Strasbourg Observers

Remembering Lautsi

May 10, 2010

“When is a cross a cross?” was the heading of a post by Stanley Fish earlier this month in the NY Times Opinionator Blog. The entry referred to US Supreme Court’s recent ruling in Salazar v. Buono concerning a solitary Latin cross standing in the Californian desert as a memorial for those who fought in World War I. Alluding to the Establishment Clause jurisprudence, Fish notes that this case is the “latest chapter” of an “odd project of saving religion by emptying it of its content.” He argues that “[i]t has become a formula: if you want to secure a role for religious symbols in the public sphere, you must de-religionize them.”  

The Latin cross at issue was placed by private citizens in a federally-owned remote part of the Mojave Desert back in 1934 to honor American soldiers who fell in the war. Frank Buono, a retired Park Service employee and frequent visitor of the Preserve, claimed to be offended by a religious symbol’s presence on federal land and alleged a violation of First Amendment’s Establishment Clause. The cross, Justice Kennedy, writing for a plurality, acknowledges, “has been a gathering place for Easter services since it was first put in place.” The US Supreme Court was asked to consider, not the first placement of the cross, but a statute transferring the land on which the cross stands to a private party in an attempt to “cure” the initial Establishment Clause violation. The land-transfer statute provided that the property would revert to the Government if not kept “as a memorial commemorating United States participation in World War I and honoring the American veterans of that war.”
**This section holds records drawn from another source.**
In the rows, zero is written as 128.
Known rows, with every step that occurs
fuped-ropofo-keku-sisa: [135 116 102 156 111 134  85 175 135 100 101 118 181 127 121 178 122 152
  95 133 164  93 140 113 127 159]
seve-feda-nefife-vefe-keku-ropofo: [104  96 124 151  85 143  86 143 134 120  99 128 176 123  90 159 124 157
  79 165 123 106  95 132 128 130]
fuped-feda-nefife-vefe-keku: [120  71 111 153  95 135  68 173 118  80 124 129 165 118 100 188 140 153
 104 157 142 113 119 131 145 132]
ropofo-fuped-feda-nefife-gigan-gote-sisa: [113 114  94 131  96 166 107 174 147  96 137 123 161 100  92 183 126 108
  83 165 165 108 130  79 145 117]
vefe-keku-ropofo-fuped-feda: [138 122  98 128 121 133  95 180 124  88 142 131 160 123 103 207 116 160
 116 158 180 123 108 112 127 143]
gigan-gote: [111 109 107 158  86 161 111 149 116  78 114 119 151  88 120 171 130 145
  96 149 162 121 139 101 126 138]
nefife-gigan-gote-sisa: [103 117 117 151  83 160 126 138 126  93 111 121 164  94 106 149 134 123
  85 161 161 129 135  72 123 144]
seve-feda-nefife-gigan-gote-sisa-keku-ropofo: [ 98 120 115 155  81 171 100 116 155 105  85  88 166 113  45 147 122 108
  70 156 125 100  89  66 145 118]
feda-seve: [108  97 123 173  92 152  97 153 124 111  97 126 156  99 124 161 127 135
  89 150 156  89 115 131 129 110]
ropofo-fuped-feda: [142 114 101 144 112 152  98 184 120  87 152 133 153 118 135 209 119 145
 109 155 177 110 126 123 130 142]
keku-sisa-gote: [139 103 120 175  87 152 101 153 129  79 114  88 161 114 111 190 130 134
  89 143 165 110 118 105 143 142]
vivanov-seve: [ 98 132 119 175  82 148 124 145 116  92 127 135 174 115 123 168 115 147
 101 158 164 101 129 143 118 125]
keku-ropofo-fuped-feda-nefife: [120 103 104 139 107 146  85 184 147 110 136 143 158 114 108 201 111 138
  79 151 167  73 105 131 136 108]
vivanov-seve-feda: [104 142 114 174  79 162 127 131 119 104 129 135 180 125 107 162 106 141
 100 161 146 103 119 144 125 135]
vefe-nefife-gigan-gote: [ 98 100 112 134  76 153 110 141  88 110 108 116 159  84 103 156 136 155
  93 162 138 144 152  68 128 142]
sisa-keku-vefe-nefife: [119  74 122 170  64 135  58 138  69  98  94  82 166 119 118 190 147 166
 110 150 149 109 126 117 152 123]
ropofo-fuped-feda-nefife-gigan-gote-sisa-keku: [123 118  95 141 103 169  91 166 146  73 126  82 152 112  73 195 129 110
  99 161 156 114 115  67 154 115]
vivanov-seve-feda-fuped-ropofo-keku-sisa: [115 175  92 184 102 149  97 163 147 104 113 114 179 144  90 198 105 142
  89 146 136  77 136 136 126 147]
vivanov-seve-feda-fuped-ropofo-keku-vefe: [100 149  89 185  89 147  86 153 122 111 104 118 186 138  95 208 122 158
 115 143 147  56 142 150 129 143]
seve-feda-nefife-gigan-gote: [ 95 113 109 148  80 184 113 137 135 124 108 119 167  81  82 152 127 122
  78 162 119 106 119  85 141 134]
gote-sisa: [122 109 129 168  84 146 104 146 120  85 114 136 169 119 136 157 126 131
  81 153 177 110 119 122 120 136]
gote-gigan: [108 110 127 163  78 145  95 144 110 106 102 162 161 101 132 167 127 154
  71 155 187 105 103 120 112 138]
nefife-gigan-gote: [101 115 111 148  90 164 124 145 119 102 114 117 157  79 106 162 136 140
  97 159 147 128 139  75 122 152]
seve-feda-nefife-vefe-keku-sisa-gote-gigan: [120  95 122 167  65 151  76 141 134 106  87 106 175 126  75 179 134 143
  64 165 146 118  81 112 151 131]
vivanov-seve-feda-fuped-ropofo: [ 82 162 109 191  94 157 101 149 125  98 127 140 164 138  93 199 109 145
  94 149 138  89 146 143 117 156]
keku-sisa-gote-gigan-nefife: [116  91 112 156  73 150  85 143 116  85 106 145 165  97 112 170 115 131
  63 133 182 100  97 107 136 131]
gote-sisa-keku-ropofo-fuped-feda-seve: [135 109 108 159 113 141  80 163 152  86 109  97 147 143  86 195 115 117
  95 150 176  86  87 109 145  92]

Rows
[133 115 103 137 113 141  99 178 133  99 144 142 152 122 120 205 111 149
  96 151 178  97 114 119 125 134] | keku-ropofo-fuped-feda
[104  70 117 151  74 147  88 138 105  78 102 152 158 104 125 166 123 154
  81 141 174 105 112 118 116 140] | sisa-gote-gigan-nefife-vefe
[119  89  99 158  97 133  74 166 110 107  93 120 188 122 127 187 138 167
 122 130 176  71 147 126 129 156] | fuped-ropofo-keku-vefe
[114  93  92 151  83 162  78 163 135  92 120  75 163 110  76 207 144 112
 104 161 160  91 118  77 173 105] | ropofo-fuped-feda-nefife-gigan-gote-sisa-keku-vefe
[108  87 114 150  97 154  89 164 127 113 130 141 168  98  94 177 133 126
  86 152 140  88 116 105 146 135] | fuped-feda-nefife-gigan
[ 97 133  88 171  76 137  72 149  90 120  97 116 188 142  94 202 121 171
 112 148 136  72 155 143 135 133] | vivanov-seve-feda-fuped-ropofo-keku-vefe-nefife
[119  80  96 141  93 131  71 161 127  85  85 138 177 129 108 174 117 158
  84 124 175  90 127 105 123 155] | fuped-ropofo-keku-sisa-gote-gigan-nefife-vefe
[ 97 107 111 117  94 126  93 159 115 112 111 179 164 108 134 166 111 177
  76 165 182 123  95 125  94 132] | gote-gigan-nefife-vefe-keku-ropofo-fuped
[102 108 118 139  77 140  96 121 106  90  85  87 158 114  68 150 129 141
  84 157 143 138 122  48 132 126] | vefe-nefife-gigan-gote-sisa-keku-ropofo
[149 110  98 159 112 142  87 168 137  76  96  83 176 132  97 194 125 148
 113 123 172  94 137  97 137 162] | fuped-ropofo-keku-sisa-gote
[108 142 108 140  92 177 108 137 163 114 100  83 163 117  64 165 113 113
  76 169 138 107  91  69 136 115] | seve-feda-nefife-gigan-gote-sisa-keku-ropofo-fuped
[120 105 123 167  78 153  97 137 112  79  97 128 157 105 110 182 131 151
  88 145 194 108 100 104 122 143] | sisa-gote-gigan
[125 116 112 170  85 160  96 134 123  45  99  81 150 114  99 170 134 126
 101 148 168 129 121  87 137 128] | gigan-gote-sisa-keku
[122  98 107 147  80 143  81 144 107  74 103 136 172  99  96 172 122 142
  82 141 183 126  91 101 138 140] | vefe-keku-sisa-gote-gigan-nefife
[127 132  85 157  98 157  61 154 134  87  89 136 166 122  83 197 107 139
  72 121 160  77 107 103 130 159] | seve-feda-fuped-ropofo-keku-sisa-gote-gigan-nefife
[117 110 107 136 108 160  97 186 136 121 145 133 164 103 111 194 123 130
  93 163 153  94 118 107 138 131] | ropofo-fuped-feda-nefife-gigan
[122  93 103 138 117 126  89 182 137 109 118 122 152 129  99 197 124 158
 108 167 157 110 109 124 131 111] | nefife-vefe-keku-ropofo-fuped-feda-seve
[121 113 128 168 100 143  87 139 126  82  98  98 153 120 102 178 123 152
  96 142 157 101  97 110 123 135] | sisa-keku-ropofo
[111  73 118 158  68 140  85 143 119  90 104 141 162 111 122 169 122 142
  61 143 166 105 107 114 130 134] | keku-sisa-gote-gigan-nefife-vefe
[108 119 114 161  78 183  98 122 142  93  93  81 166 108  61 151 129 106
  83 160 125 114 101  72 150 126] | seve-feda-nefife-gigan-gote-sisa-keku
[108 110 108 129 111 149  98 179 150 134 137 142 164 106  96 190 116 133
  78 160 153  80 105 103 132 123] | keku-ropofo-fuped-feda-nefife-gigan
[122  88 122 185  78 146  73 141 100  89 101  85 164 114 123 195 146 152
 113 145 160  93 113 123 146 133] | sisa-keku-vefe
[133 138 101 177 103 140  66 169 139  79  81 107 157 125  91 219 129 151
  78 129 184  81 118  96 122 156] | feda-fuped-ropofo-keku-sisa-gote-gigan
[125  98  89 140  98 139  71 159 126  82  87 141 180 116  98 174 109 147
  86 115 189  84 116  98 130 152] | fuped-ropofo-keku-sisa-gote-gigan-nefife
[131 147  97 166 117 158  78 164 130  95 101 122 163 128 109 198 119 156
 103 137 144  86 133 122 112 171] | seve-feda-fuped-ropofo-keku
[105  97 114 170  70 156  97 125 114  88  94  74 166 104  89 173 154 125
 106 155 156 113 125  69 150 134] | nefife-gigan-gote-sisa-keku-vefe
[ 95 103 130 156  88 158 101 154 128 128 111 133 174  89 112 155 132 133
  76 159 140  92 114 110 127 132] | feda-nefife-gigan
[129 114 101 148 116 140  88 168 121  89  99 128 177 122 123 175 122 164
 117 131 173  94 143 117 112 164] | fuped-ropofo-keku
[137  93 103 148  90 137  69 185 140  87 120 106 161 130  87 223 133 147
  83 166 178 116  96 108 155 120] | ropofo-fuped-feda-nefife-vefe-keku-sisa-gote-gigan
[125 139 102 167 121 143  75 177 126  83 100 121 158 117 123 203 127 162
 104 132 160  82 143 121 106 162] | feda-fuped-ropofo-keku
[103  74 119 148  85 144  93 152 106  91 123 158 162 103 155 153 121 153
  88 146 144 106 133 139 113 140] | gigan-nefife-vefe
[146 111 116 167  94 145  97 155 118  68 112  77 168 115  93 192 135 144
 108 149 166 136 110  99 146 151] | vefe-keku-sisa-gote
[144 103  94 141  87 147  84 149 126  80  89 130 175 101 113 166 113 140
  80 128 187  89  90 104 130 129] | ropofo-keku-sisa-gote-gigan-nefife
[139  94 104 160  86 141  87 156 110 106  97 111 182 105 141 179 141 162
 116 143 172  75 121 131 131 130] | ropofo-keku-vefe
[ 90  76 109 142  57 145  98 137  75 128 101 108 170  84 107 168 151 157
  98 161 140 122 155  77 146 133] | keku-vefe-nefife-gigan-gote
[110 109  90 129 103 171 106 180 140 105 140 119 154  86  94 196 127 126
  96 163 151 106 133  82 146 125] | ropofo-fuped-feda-nefife-gigan-gote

Although decided against completely different backdrops, I find some striking similarities between the rationale underlying the meaning of the cross put forward by the plurality in Buono and the one advanced by the Italian Government in Lautsi. In Lautsi v. Italy, the European Court of Human Rights ruled against the display of crucifixes in Italian state school classrooms. Like the plurality in Buono, the Italian Government in Lautsi attempted to deprive the crucifix of its religious meaning. In Buono, the plurality characterized the cross as “a symbol [with a] complex meaning beyond the expression of religious views” and added: “a Latin cross is not merely a reaffirmation of Christian beliefs. It is a symbol often used to honor and respect those whose heroic acts […] help secure an honored place in history for this Nation and this people.” In Lautsi, the Italian Government for its part stated that the crucifix “could be perceived as devoid of religious significance” adding that it was not a “sign of preference for one religion [but] a reminder of a cultural tradition and humanist values shared by persons other than Christians.”

Unlike the US Supreme Court, the Strasbourg Court, while acknowledging the multiple meanings of the cross, rightly understood the religious one was predominant. “The presence of the crucifix may easily be interpreted by pupils of all ages as a religious sign, and they will feel that they have been brought up in a school environment marked by a particular religion.” Lautsi has now been referred to the Grand Chamber and is scheduled to be publicly heard next June 30. I am wondering whether the Grand Chamber will be asked to revisit the Italian Government’s arguments on the meaning of the crucifix. If it is, I just hope the Court does not depart from the Chamber’s reasoning in this regard. Be it the desert or the public school, the religious character of such symbol cannot be easily called into question.